I had an argument with Mom about candy. She said I can’t bring Snickers bars along. So how come Dad can have his own ice cream and I can’t have a few bars of candy?

I randomly chose another day.

Mom got another parking ticket. She’s always leaving the car where she can get a ticket! Dad gets mad about the tickets, but she always thinks she’ll be out of the store before the cops see the car.

I jumped forward. She was in Barrow now.

I met the new guide today. His name is Clay and he seems pretty nice. He offered me pickled muktuk. It’s good!

Dad’s birthday is coming. I want to play a joke on him.

The diary told me about her crush on Leon Kavik. It told me that she feared acne was breaking out on her face. A girl named Jessica back home was making fun of Kelley on the Internet. It was useless. Maybe there was no answer here. Maybe the diary was just the ramblings of a teen.

Someone was banging on the outer door. BAMBAMBAMBAM!

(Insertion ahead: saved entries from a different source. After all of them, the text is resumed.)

[128 = 0]

[ 57 178 137 118 119 106 113 125 177 175 170 124  78  84  72 128 124  98
 113 144]
G:lisiv
[ 79 194 147 133 135 102 115 118 140 104 173 102  88 129  44 144 119  94
 100 139]
G:lisiv
[123 110 112 140 121 176 115 140  79 142 147 160 126 150 106 181 144 114
 107 126]
F:kog
[ 55  57 159 115  96 196 164  76 139 222 238 182  83  82 101  90 147  86
 128 141]
C:neruv
[151 105  76 178 136 162 119 107 150 139 157 157  97 124 135 119 135 159
 142 125]
Y:Lal
[ 95 139  94 129 129 138 144  98 124 155 211 152  37 110  93 163 120  84
  93 117]
G:pubo
[147  88 165 144 102 208 123 121  72 159 219 183 114 131 151 142 172 129
 110 134]
F:kog
[169 154 172 156 129 142 112 142  99 122 104 114 160 150 167 156 126 149
 127 111]
F:Vibud
[127  98 115 122 139  81 116  84 108 138  95 153 116 120 109 138 122 121
 140 113]
Y:mova
[145 137 126 132 114 161 131 125  88 136 138 107 148 128 159 143 130 127
 121 107]
F:gobev
[152 111 125 142 126 164 128 134  64 127  82 116 173 130 118 164 111 103
 106 152]
F:gobev
[141 104  84 128 115 182 123 107 125 151 139 153 120 111 138 118 151 141
 141 123]
Y:mova
[139  98  63 129 128 185 126 123 129 152 150 166 112 136  81 125 140 110
 150 137]
Y:gegem
[115  91 191 133 134  35 139 116 132 161 135 153  84  97 110 105  20 110
 134 138]
C:neruv
[ 55 182 135 112 122 123 114 148 140 140 143 128  65 128  98 143 119  81
 124 117]
G:Rafu
[126  82 189 143 123  40 145  97 109 170 163 159 104  93 145 109 113 118
 135 132]
C:subul
[181 102 117 123 117  97 117 102  76 119 122 157 106 143  89 149 136 142
 142 144]
Y:gegem
[102 116 117 159 130 138 122 124 139 143 150 147 100  90  68 156 131  87
 108 129]
G:Rafu
[128 134 141 129 123 165 115 155  99 133 156 143 121 160 146 153 127 109
 119 124]
F:kog
[ 79  79 209 127 131  99 136 125  82 194 108 154  84 135 136  90  93  75
 152 145]
C:neruv
[115  75 120 143 106 185 123  97 119 163 153 167 124 118  92 148 149 110
 135 128]
Y:mova
[157 155 108 137 123 115 111 142  90 121  98 107 146 147 124 161 124 113
 114 139]
F:gobev
[132  90 152 135 128  78 150 120 120 190 134 129  60  63 159  93 114 141
 139 125]
C:neruv
[137 104 108 141 138  66 118 117 148 111  40 124 157 106 128 135 115 144
 122 110]
Y:mova
[117 133  89 125 123 155 105 101 110 127 122 150 110 117 111 138 127 129
 121 103]
Y:gegem
[103 108 149 135 124  24 143 104 113 146 167 145 101 102 111 115 116  73
 117 154]
C:gava
[ 47  83 179 115  87 150 172 101 101 211 185 172  57  50 128  82 116  88
 129 123]
C:subul
[172 150  63 132 136 163  51 123 149  97 102 151 132 137 101 140 138 156
 123  98]
Y:gegem
[115 100 164 126 125  76 152  99 101 164 159 143  93  94 107 103  92 104
 135 163]
C:neruv
[140 108 109 123 128 176 132 132 106 143  77 143 116 108 148 127 127 155
 158 116]
Y:Lal
[ 22 158 151 134 102 198 130 129 143 179 177 145  88  76  68 131 152  67
 111 128]
G:Rafu
[169 123 103 155 117 151  99 144  97 131 180 130 117 153 170 156 150 152
 118 122]
F:kog
[127 169  98 129 133 134 124 140 133 102 172 119 100 149 112 144 126 123
 127 131]
G:pubo
[ 78 176 130 120 121 133 118 121 156 124 184 137 105 126  83 139 119 101
 117 131]
G:pubo
[ 82 127 170 124 109 197  88 147  98 148 118 134 146 133 141 127 174 112
 124 108]
F:Vibud
[ 89 159 138 129 130 100 117 135 170 123 151 105 129 127 113 138 103 107
 133 139]
G:pubo
[134  84 160 138 127  66 142 106 124 160 137 134  74  67 106 113 128 132
 126 129]
C:neruv
[ 85 184 101 139 125 107 102 134 181 118 140 125 106 134  75 143 124  86
 126 123]
G:lisiv
[ 89 143 122 142 126 144 122 113 155 169 116 114 133 116 198 141 138  63
 121 138]
G:Rafu
[131 153 122 131 117 179 132 155 108 123 152 138 124 161 177 159 140 122
 110 121]
F:kog
[ 77  81 170 123 124 120 135 139 127 158 168 163 109 102 107  97 134  91
 117 129]
C:gava
[ 96 102 135 125 130 112 101 117 110 139 123 150  80  99  95 137 125 105
 130 112]
Y:mova
[123 145  95 137 121 241 162 144 102 145 132 156 143 130 149 138 131 106
 123 118]
F:gobev
[ 91 148 122 144 132  88 133  86 169 122 197 149  76 101  51 173 120 104
 114 131]
G:pubo
[ 66  71 168 110  99 123 174 134 117 194 229 154  50  43  80  85 129 116
 121 136]
C:subul
[ 81 110 163 118 123  76 107 114 111 175 133 132  91 100 142 111 116  93
 153 126]
C:neruv

[125 148 122 118 120 128  97 125 118 135 118  95 133 157 156 148 121 129
 114 131]
rizef:A
[133 134 119 122 145 107 155 145 125 111 158 138 138 174 123 109 130 161
 148 141]
led:U
[128 157 115 112 119 117 100 144 113 141 143  96 129 158 137 117  96 126
 114 129]
rizef:A
[119 127 147 150 140 131 138 131  95 123 129 146 117 108 155 168 129  76
 109 138]
lolo:H
[110 144 136 130 132 142 127 109 117 134 112 110 112 149 151 149  98  75
 126 134]
rizef:Q
[130 155 130 110 128 120 108 140 130 149 128  83 120 170 149 137 107 104
 124 125]
rizef:A
[126 133  63 139 154 116 163 137 135 125 144 134  95 156 139 142 136  85
 151 124]
led:N
[121 139 129 127 106 118 110 134 158 186 125  82 137 194 119 119  92 110
 157 100]
rizef:Q
[123 129 105 131 143 117 142 126 103  99 147 153 116 111 138 100 128 146
 130 142]
led:U
[139  80 129 151 139 123 151 151 125 127 160 123 113 173 139 124 128  99
 131 115]
lolo:R
[129 141 130 145 131 126 131 138  77 115 136 149 118 102 165 152 142  89
  93 153]
lolo:H
[117 151 121 117 119 136 102 130 106 144 112  99 126 153 152 148 110  92
 115 136]
rizef:A
[116 101 121 116 116 121 113 158 144 141 132  91 126 173 142 135 112 110
 116 125]
rizef:L
[144 128 116 112 156 109 145 141 138  96 164 145 129 162 128  94 134 174
 135 139]
led:U
[143 130 112 128 128 103 140 140 105 118 170 137 146 139 106 104 145 176
 117 133]
led:N
[133 136 127 164 159 110 136 152 109 121 157 125 128 144 139 135 132 104
 124 126]
lolo:H
[166 141 144 141 137 115 138 168 105 128 161 118 130 168 135 131 137 119
 125 123]
lolo:H
[127 142 137 141 150 125 137 137 117 105 135 131 127 129 142 161 140 108
 111 123]
lolo:T
[125 142 130 117 130 140 114 119 136 137 112  92 125 159 140 144 123 119
 125 127]
rizef:L
[131 130 141 122 146 151 146 142 117 122 146 129 121 151 153 140 124 108
 138 176]
lolo:R
[135 133 131 125 144 113 145 149 134 123 157 143 125 165 125 123 128 136
 134 120]
led:N
[127 132 141 118 148 122 155 132 153 140 130 126 108 175 128 137 137 124
 164 111]
led:B
[126 130 133 143 132 115 154 131 114 110 148 133 107 143 139 138 136 111
 121 142]
lolo:T
[119 148 148 111 121 139 120 135 160 176 102  49 116 199 128 147  96  91
 161 122]
rizef:Q
[113 160 127 116 123 128 103 125 125 150 121  88 121 161 143 139 107 104
 118 117]
rizef:A
[118 142 123 113 117 117 109 137 137 139 139 102 127 172 142 122 116 120
 129 131]
rizef:L
[124 154 119 112 118 122 103 142 124 145 130 105 140 162 131 121 109 127
 121 131]
rizef:L
[126 157 112  95 123 119  98 136 130 126 126  89 131 165 138 111 110 132
 127 125]
rizef:L
[124 126 131 137 151 133 164 124 106  95 136 164 111 107 142 132 143 110
 117 149]
led:N
[135 122 129 131 146 107 183 134 133 102 152 150 109 154 122 102 138 142
 159 135]
led:U
[139 118 137 150 136 120 172 124 104  91 136 174 105  95 138 121 139 127
 117 142]
led:U
[139 150 123 127 138 117 132 151 116 123 150 118 122 161 140 118 112 106
 125 135]
lolo:R
[151 132 120 148 136 109 145 154 111 124 147 131 127 157 134 116 126 114
 124 136]
lolo:R
[145 163 125 134 143 106 135 150 104 106 153 132 127 155 142 138 128 121
 125 145]
lolo:T
[117 144 131 115 117 127 112 130 143 153 112  96 113 175 141 127  97 105
 132 120]
rizef:Q
[111 134 127 134 138 135 119 104 101 123  96 112 107 105 158 160 118  47
 110 138]
rizef:Q
[143 133 122 141 149 109 152 160 128 119 164 137 130 160 111  96 134 160
 161 138]
led:U
[136 134 129 132 151 113 164 129 113  95 141 152 112 144 129 116 132 128
 130 136]
led:U
[145 156 114 140 129 125 122 153 118 124 152 111 133 154 124 129 124 131
 109 135]
lolo:H
[139 147 128  99 117 117 108 139 143 145 115  85 117 184 138 131 105 116
 139 126]
rizef:Q
[140 136 127 126 142 102 163 148 123  96 155 143 119 167 129 105 133 147
 151 210]
led:U
[128 131 127 125 146 118 155 129 127 107 144 145 109 149 121 116 126 146
 149 132]
led:U
[146 155 136 144 135 126 133 164 103 119 148 137 121 134 146 155 136 100
 106 135]
lolo:H
[116 121 171 164 176 115 187 133 173 136 122 124  72 194 158 149 148  84
 167 113]
led:U
[126 122 136 127 146 118 169 119 110  90 132 149  95 110 147 134 129 106
 132 135]
led:N
[126 142 133 120 125 119 114 120 122 140 114  96 117 140 150 138 109  90
 127 131]
rizef:A
[138 126 130 125 146 115 152 133 129 116 143 140 121 161 128 115 136 133
 146 117]
led:N
[124 151 128 128 135 106 148 142 113 116 166 129 121 147 155 108 111 144
 120 134]
led:N
[125 132 124 137 156 112 182 128 109  94 152 160 108 119 136 108 132 124
 120 139]
led:U
[127 130 136 118 148 120 150 121 134 114 143 136 120 152 124 125 127 142
 145 131]
led:B
[139 139 130 139 144 117 148 141 102 105 141 133 115 139 140 144 135 102
 111 134]
lolo:T
[135 133 132 133 144 127 139 129 142 118 141 133 111 155 136 141 132 112
 137 125]
lolo:R

[202 134 115  99 118 108 101  83 145 127 121 106  94 177 126 119 111 145
 148 115]
(15):[48]
[ 83 144 150 140 103 139 120 138 120 149  92 127 142   8 153 141 102 112
 176 114]
(8):[43]
[168 117  80 111 106  85 137  87 113 118 122  97  79 156 103 116 150 125
 162 104]
(15):[48]
[ 39 105  92 115 149 115 141 151 119 110 132 147 132 183 124 133  46  38
 102 160]
(8):[51]
[154 157 142  95 104 122 112  91 198 173  93 108  40  72 132 129 170 143
 157 146]
(15):[48]
[153 145  67 130 132 108 119 124  94 124 124 100 113 146 115  69 144 147
 127 114]
(15):[48]
[ 40 110 122 102 137 128  78 152 123 147 109 176 121 110 159 135  94 108
 132 134]
(8):[44]
[143 128 112  95 113 146  57  98 127 151 104  84  99 115 189 102 122 189
 127 134]
(15):[37]
[146 166  35  78 128  99 110 107 123 128 136  79 117 182 145 106 121 153
 113 152]
(15):[37]
[ 71 148  77  62 146 131  71 111 121 123 124 126 169 132 156 160  78 104
 138 148]
(8):[44]
[105 127 112  89 147 121 112 170 119 151 134 116 135 148 175 144  46 128
 150 154]
(8):[51]
[210 183 118 118 128 129 178  98 131 171 167 173  88 139 115  89 121 129
 152 112]
(15):[37]
[174 142  93  86 111 118 107  70 119 112 111  18 126 128 129 108 154 200
 120 112]
(15):[39]
[ 65 123  88  96 155 130 110 133 121 124 134  88 143 165 142 113  56  90
 138 146]
(8):[51]
[126  87  77  66 142 105  68  95 123  99  97  84 139 141  82 120 133 167
 109 118]
(15):[39]
[108 165 121 112 165 119 128 105 101 151 142 127 143 141 181 133  89  95
 141 118]
(8):[43]
[189 171 106 111 135 117 163  71 109 126 132 104 140 106  80 106 129 146
 134 142]
(15):[37]
[ 47 121 144  97 152 110  68 131 134 140 119  97 146  99 156 123  95 116
  47 108]
(8):[44]
[ 77 121 120 131 107 118 150 152 125 149 152 109 137 132 127 163  80  79
 118 137]
(8):[51]
[179 153 144 115 137 134 151  90 139 136 133 130 136  30 114  95 137 122
 138 121]
(15):[37]
[ 71 110 126  88 154 119  65 123 104 115  99  79 149 138 151 140  68 130
 116 143]
(8):[44]
[ 32 124 100  73 163 107  72 135 118 114 155  69 153 159 170 134  51 111
 135 141]
(8):[43]
[ 69 142  82 136 145 116 111 161 137 147 136  97 140 164 158 101  53  86
 153 154]
(8):[51]
[ 63 128  97 108 146 123  84 161  65 123 107 103 168 121 147 137  91 111
 123 155]
(8):[44]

I shoved the pistol in the rear holster. My breath frosted in the hall. The cunnychuck door was closed and the front door had no knob, just one of those four-digit punch-in codes, even to exit. It lacked a spy hole. I held the gun low, at my side.

“It is Ranjay!”

The little Indian stood stamping and freezing. He was growing a beard, probably because facial hair might raise warmth by a fraction of a degree. His Honda SUV was plugged into the electrical outlet outside; the only modern amenity the place offered. He was alone, a bundled up ball with legs, Humpty Dumpty style, wearing two hats, one pulled over the other, the whole effect pushing his nose down and his mouth up. Ranjay as Picasso painting. Arctic cubism. The white period.